250-year-old pub could become houses
By Andrew Merrell | 11th October 2019
A 250-year-old former public house in a Gloucestershire village could be converted into new homes.
Plans have been put to the Forest of Dean District Council to alter the building, which dates from the 1770s, into four homes.
Part of The Angel public house's back story is that until the 1980s it is understood to have been used as the meeting place of a mock court dating back to the turn of the century, presided over by a mayor.
It closed as a pub in 2008 and was used for a period as a music school.
If the applicant, Thomas Barker of Uxbridge, is given the go-ahead would see the building saved from near ruin.

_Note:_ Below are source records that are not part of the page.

Below is a small trained network, with its code and all its weights. Each question gives an input and a class and asks what happens when units are switched off, that is, made to give their printed mean instead of their output.

import numpy as np


def w(rows, s, z=0):
    codes = np.array(rows[::2]) - 128.0
    scale = np.full(codes.shape[1], s)
    scale[-1] = z or s
    return codes * scale


def f(y):
    return y / 2 * (1 + np.tanh(0.7978845608 * (y + 0.044715 * y**3)))


def log_softmax(a):
    a = a - a.max(-1, keepdims=True)
    return a - np.log(np.exp(a).sum(-1, keepdims=True))


def net(x, mask):
    res = np.array(x, float).reshape(1, 6) / 4 @ E
    y = f(res @ A[0][:, :-1].T + A[0][:, -1])
    res = res + np.where(mask, y, B[0][:, -1]) @ B[0][:, :-1]
    return log_softmax(res[-1] @ U[:, :-1].T + U[:, -1])


A, B = {}, {}
E = w([
[118,101,157,128,24,164,128],'x0',
[150,208,144,133,164,82,153],'x1',
[45,106,187,153,180,172,137],'x2',
[110,164,192,33,112,77,54],'x3',
[46,85,119,88,142,147,86],'x4',
[51,74,149,171,53,56,254],'x5',
],0.0099)
A[0] = w([
[133,196,90,87,189,137,74,150],'n1',
[148,107,106,86,71,125,106,243],'n2',
[227,106,30,144,133,159,66,245],'n3',
[100,52,218,76,83,148,75,156],'n4',
[66,101,118,55,41,124,103,106],'n5',
[252,60,42,148,65,165,110,161],'n6',
[227,72,70,87,75,197,99,132],'n7',
[125,109,157,51,2,82,173,234],'n8',
[77,133,97,57,29,68,158,212],'n9',
[167,159,92,175,60,101,190,254],'n10',
[68,100,50,91,108,115,135,84],'n11',
[130,193,82,154,215,154,194,219],'n12',
[204,124,161,188,67,45,196,148],'n13',
[115,135,220,127,155,253,101,249],'n14',
[176,148,145,120,37,71,198,133],'n15',
[203,204,84,83,209,122,64,205],'n16',
[88,108,98,233,198,58,193,177],'n17',
[148,93,146,97,39,67,160,211],'n18',
[95,163,136,49,192,112,58,195],'n19',
],0.01,0.0048)
B[0] = w([
[161,118,164,124,207,42,127,204],'n1',
[92,219,84,198,93,98,65,185],'n2',
[212,121,63,136,182,124,51,220],'n3',
[46,164,138,58,111,151,71,197],'n4',
[89,192,210,154,124,175,17,185],'n5',
[234,171,36,99,78,161,92,212],'n6',
[135,166,40,105,102,136,32,196],'n7',
[88,209,216,201,76,101,48,234],'n8',
[69,203,189,228,136,236,40,212],'n9',
[215,237,107,191,82,114,187,226],'n10',
[162,111,167,132,146,206,115,151],'n11',
[187,50,130,151,202,163,168,189],'n12',
[143,229,136,194,87,110,234,227],'n13',
[116,32,100,46,122,124,110,202],'n14',
[132,189,209,254,52,49,172,212],'n15',
[231,97,130,132,182,18,134,250],'n16',
[106,115,134,130,195,234,193,212],'n17',
[143,218,170,224,65,108,87,211],'n18',
[87,90,186,108,193,1,98,218],'n19',
],0.0091,0.015)
U = w([
[205,144,9,129,120,160,93,84],'0',
[70,161,189,133,131,159,70,26],'1',
[66,74,141,65,128,163,110,251],'2',
[150,188,167,180,89,123,182,84],'3',
[157,92,112,166,219,224,238,151],'4',
[178,106,162,112,201,78,138,142],'5',
],0.014,0.0033)

Each question gives the input, the list of numbers given to net, and the class t.
The units are the neurons (one row each of A and B). Each row of codes is followed by its name. A weight is (code - 128) times the scale printed after its matrix; where a second scale follows, it is the last column's (A, B and U).
mask holds one flag per neuron, in row order. A switched-off neuron (its flag False) gives its mean, the last column of its row in B, instead of its output. The means were averaged over made-up inputs and are rounded, as every weight is.
A unit's drop is (log p(t) with every unit on - log p(t) with that unit switched off) / (log p(t) with every unit on - log p(t) with every unit switched off).
The circuit of an input: a set's keep is (log p(t) with only the set's units on - log p(t) with every unit switched off) / (log p(t) with every unit on - log p(t) with every unit switched off). Starting from the 12 units with the biggest drops (on a tie, the unit counted first), units are removed one at a time, each time the one whose removal leaves the highest keep (on an exact tie, the one counted first), for as long as the keep stays at least 0.8.
units of the circuit, in order: the units of the circuit, biggest drop first
top k neurons: the k neurons with the biggest drops, biggest first
drop of u: that unit's drop, to one decimal
input [7,-5,0,-5,2,0], class 0: units of the circuit, in order : (n6)
input [-1,8,2,-7,-2,7], class 4: top 2 neurons : (n17; n12)
input [-3,-8,1,-1,-6,2], class 0: units of the circuit, in order : (n15; n8)
input [7,-6,-4,-5,8,0], class 0: top 3 neurons : (n6; n7; n19)
input [7,1,-8,8,2,-7], class 1: top 2 neurons : (n19; n5)
input [4,-5,-5,-2,4,4], class 1: top 3 neurons : (n5; n9; n16)
input [0,-3,-3,3,3,-7], class 5: top 2 neurons : (n19; n1)
input [5,6,-7,5,-4,-5], class 0: top 2 neurons : (n3; n7)
input [-2,-8,7,8,-4,-4], class 2: top 2 neurons : (n4; n14)
input [3,-7,4,8,-8,-3], class 1: drop of n3 : 0.0
input [4,-3,8,4,5,-7], class 2: drop of n14 : 0.2
input [-2,1,-4,-6,5,4], class 4: drop of n17 : 0.2
input [-5,-8,-1,-4,-5,2], class 0: drop of n6 : 0.4
input [0,-4,7,-6,7,8], class 4: units of the circuit, in order : (n17)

"The subject property as a whole comprises an inner terrace two storey building more recently in use as a public house, but which has been in s state of dereliction over a period of time.
"The property occupies a roadside split with a single storey projection at the at the rear left side," said a report from chartered structural surveyors Andrew Marcham & Co.
One wall "exhibits evidence of significant outward bowing".
"Internally the property is generally in s state of quite sever dereliction with much deterioration to the wall surfaces from both rising and penetrating dampness."
While some grander houses have been known to come with titles, this particular estate does not.
However, anyone born in the new homes would enjoy the rights of a true Forester. The home sits within the Hundred Of St Briavels. Those born within the ancient administrative area have rights to mine coal from the area.
According to legend, to become a registered Free Miner the 1838 Dean Forest Mines Act says a person must be living within the Hundred, more than 21 years old, and have worked a year and a day in a mine within the area.